Biochemical Principles of SMAD Signaling Across the Animal Kingdom

The TGF-β superfamily, including BMP and TGF-β pathways, regulates fundamental cellular processes such as fate specification, tissue patterning, and stem cell homeostasis across metazoans. The BMP pathway across these diverse animal systems share a conserved intracellular SMAD signaling architecture. The quantitative dynamics of SMAD signaling and regulatory strategies governing pathway activity show a wide range of variation across developmental and stem-cell systems. In this review, we summarize insights from six major biological contexts — Drosophila embryo, germline stem cells, and the larval and pupal wing discs; the Danio rerio (zebrafish) embryo; and human pluripotent stem cells (hPSCs) — to compare how BMP and TGF-β signals are measured, manipulated, modeled, and integrated. We begin by outlining the canonical TGF-β/BMP signaling pathway and gradient formation across these species. We then compare the mechanism that shapes these signaling profiles from ligand diffusion, extracellular modulation and intracellular feedback through genetic, chemical, and mechanical perturbations.

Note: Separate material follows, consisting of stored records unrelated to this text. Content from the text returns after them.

A landscape with many valleys, sampled at points; each row gives a point and its height.
From any point a ball rolls to the lowest of the 3 points nearest to it. It stops when none of these is lower. Distance is the straight distance between rows; heights are no part of it.
q_713: [  7.3  66.5  -4.5   8.6 -12.2 -13.9 -44.3   9.5]  height 713
q_459: [ -4.0 -18.2 -15.8   3.9  16.3   4.7   7.6   1.3]  height 690
q_549: [ -1.4   6.8  52.6  28.2 -19.0 -56.8  38.1  19.0]  height 519
q_880: [  0.1  35.4  12.1   2.6  12.0 -43.3  -0.9 -13.9]  height 195
q_749: [  1.2  37.8  30.6  27.1 -17.6 -58.2  -6.3   3.8]  height 120
q_513: [ -1.7 -11.6 -14.0  11.0   2.4  75.2   9.7 -29.3]  height 297
q_795: [ -1.6 -11.0 -14.9   8.2  16.6  40.3   4.1 -13.2]  height 229
q_219: [ -3.2   4.4  14.6   1.7   6.4 -46.8  19.4  -5.4]  height 364
q_394: [ -1.0  22.8 -21.3  26.0  12.6  38.4  -0.7 -39.4]  height 217
q_250: [ 14.0  79.3 -13.0  39.2 -22.4  57.4 -20.2 -21.6]  height 832
q_655: [ -1.1  43.3  -5.4  13.0  19.1  17.0  -9.6 -32.5]  height 355
q_913: [ -2.4  -6.9 -18.8  14.2  18.0  -3.8   6.2  10.1]  height 810
q_178: [ -7.0 -16.8 -25.4  28.1  11.6  14.7   6.4   7.5]  height 718
q_606: [ -1.9  48.9 -13.1  20.6  15.0  17.6 -10.6 -24.7]  height 40
q_751: [-10.3 -14.3 -22.3  36.2  18.1   7.8   4.8  26.9]  height 902
q_148: [ -0.5 -45.4 -18.8 -38.7  -3.3  35.3  -4.4   9.3]  height 88
q_346: [ -0.1 -59.8  40.5 -43.1 -36.0 -21.8  18.7  21.9]  height 714
q_590: [  6.2 -57.5   4.7 -49.1 -31.0   1.1  -6.6  25.1]  height 248
q_41: [ -4.6  37.1 -21.3  38.9   4.4  15.7  -3.6  -3.2]  height 466
q_882: [  0.2 -44.8  23.5 -10.3   5.9 -21.7  22.3   9.9]  height 450
q_637: [ -0.1  54.3  -7.1   3.6  10.4  -4.6 -21.1 -17.9]  height 534
q_69: [ 24.7  78.9  -2.6  -7.7 -21.7  -3.6 -49.6   1.6]  height 749
q_496: [  0.4 -13.1  40.1   7.1  -1.0 -41.5  26.9   8.5]  height 327
q_428: [ -6.0   1.4  10.7  -6.9  16.5 -34.4   9.1  -8.4]  height 398
q_226: [ -3.8  22.6 -13.4  38.3  11.6 -18.4   0.8  14.8]  height 388
q_678: [  1.5  29.2   8.5  -9.4  21.7 -24.6  -8.7 -23.7]  height 281
q_101: [ -2.0 -34.5  -5.2 -30.5  14.7   2.9   3.5   2.4]  height 116
q_28: [ -1.1  38.8 -21.6  28.5   8.5  46.3  -1.0 -32.0]  height 180
q_595: [ -7.0 -51.2  -2.4 -38.0  -1.0  11.9  -2.7   4.8]  height 69
q_849: [ 10.5  73.8 -12.5  16.6 -13.2  20.2 -33.9 -12.1]  height 753
q_836: [  1.0 -32.2 -15.9  -6.8  12.2  45.6   7.3 -16.3]  height 222
q_264: [  0.2 -14.6 -23.7  15.8  11.7  30.9   7.8  -2.1]  height 409
q_537: [ -7.3 -14.1 -12.8  -7.9  22.3  34.0   4.9 -31.0]  height 150
q_706: [ -2.6 -32.6  36.6 -12.7   1.5 -36.7  29.0   9.2]  height 363
q_604: [  3.0  73.4 -11.4  16.4 -10.7  -5.6 -32.0   1.5]  height 671
q_125: [  5.3 -51.1 -25.1 -37.1 -33.5  29.5 -16.4  27.8]  height 134
q_233: [ -3.9  10.7  23.0  28.0  -4.2 -51.0  11.5  23.3]  height 157
q_398: [  1.7 -49.0 -17.4 -37.3 -23.5  30.2  -9.8  16.7]  height 122
q_895: [  0.2  44.8   1.7  15.8   3.7 -25.3 -16.3   2.6]  height 383
q_418: [ -7.2  25.7 -20.5  40.0  10.5  27.2   1.2 -13.4]  height 376
q_424: [  2.5  -8.7   8.4   8.6  17.5 -23.8   4.8  -0.4]  height 565
q_813: [ -4.0  45.6 -14.9  20.3  10.6  32.3  -8.1 -15.7]  height 263
q_577: [ -7.0 -18.4  18.3  13.9  -3.1 -42.5  19.4  19.4]  height 291
q_731: [ -3.2 -43.8 -18.1 -51.0 -42.2  27.4 -21.0  23.7]  height 146
q_612: [  3.5 -62.1   9.3 -29.9 -16.6 -14.6   7.7  27.6]  height 485
q_73: [ -0.2  -6.1  -2.0 -14.4  34.7  15.5   7.0 -32.8]  height 313
q_646: [  3.6 -47.0  50.2 -12.7 -27.5 -24.0  36.5  25.6]  height 808
q_299: [ -4.5  27.7   7.6  16.1   7.9 -42.2   3.7   1.1]  height 290
q_312: [  5.6 -50.7  -0.2 -59.4 -42.6   5.3 -15.5  32.4]  height 189
q_931: [  3.3 -43.1  16.5 -34.9  21.8 -12.6  13.3  -9.5]  height 186
q_304: [  4.8 -50.8  25.7 -38.4 -13.8 -12.6  11.8  11.2]  height 608

Two balls start at each pair of points below. Name the first point that both come to, or write -.
q_751 / q_178 -> q_264
q_304 / q_913 -> -
q_312 / q_731 -> q_148
q_398 / q_219 -> -
q_69 / q_424 -> -

Call two points neighbours if one is among the 3 nearest of the other. Go from one point of each pair to the other, from neighbour to neighbour, staying as low as possible. Name the highest point that can't be avoided.
q_537 / q_880 -> q_459
q_595 / q_880 -> q_882
q_606 / q_28 -> q_813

Finally, we highlight how endogenous pathway activity is measured through quantitative imaging of the pSmad/pMad activity, and how this approach contributes to the development of a full range of mechanistic and computational models across the presented systems. These insights reveal unifying design principles and performance objectives that govern BMP–SMAD signaling across species and cell types.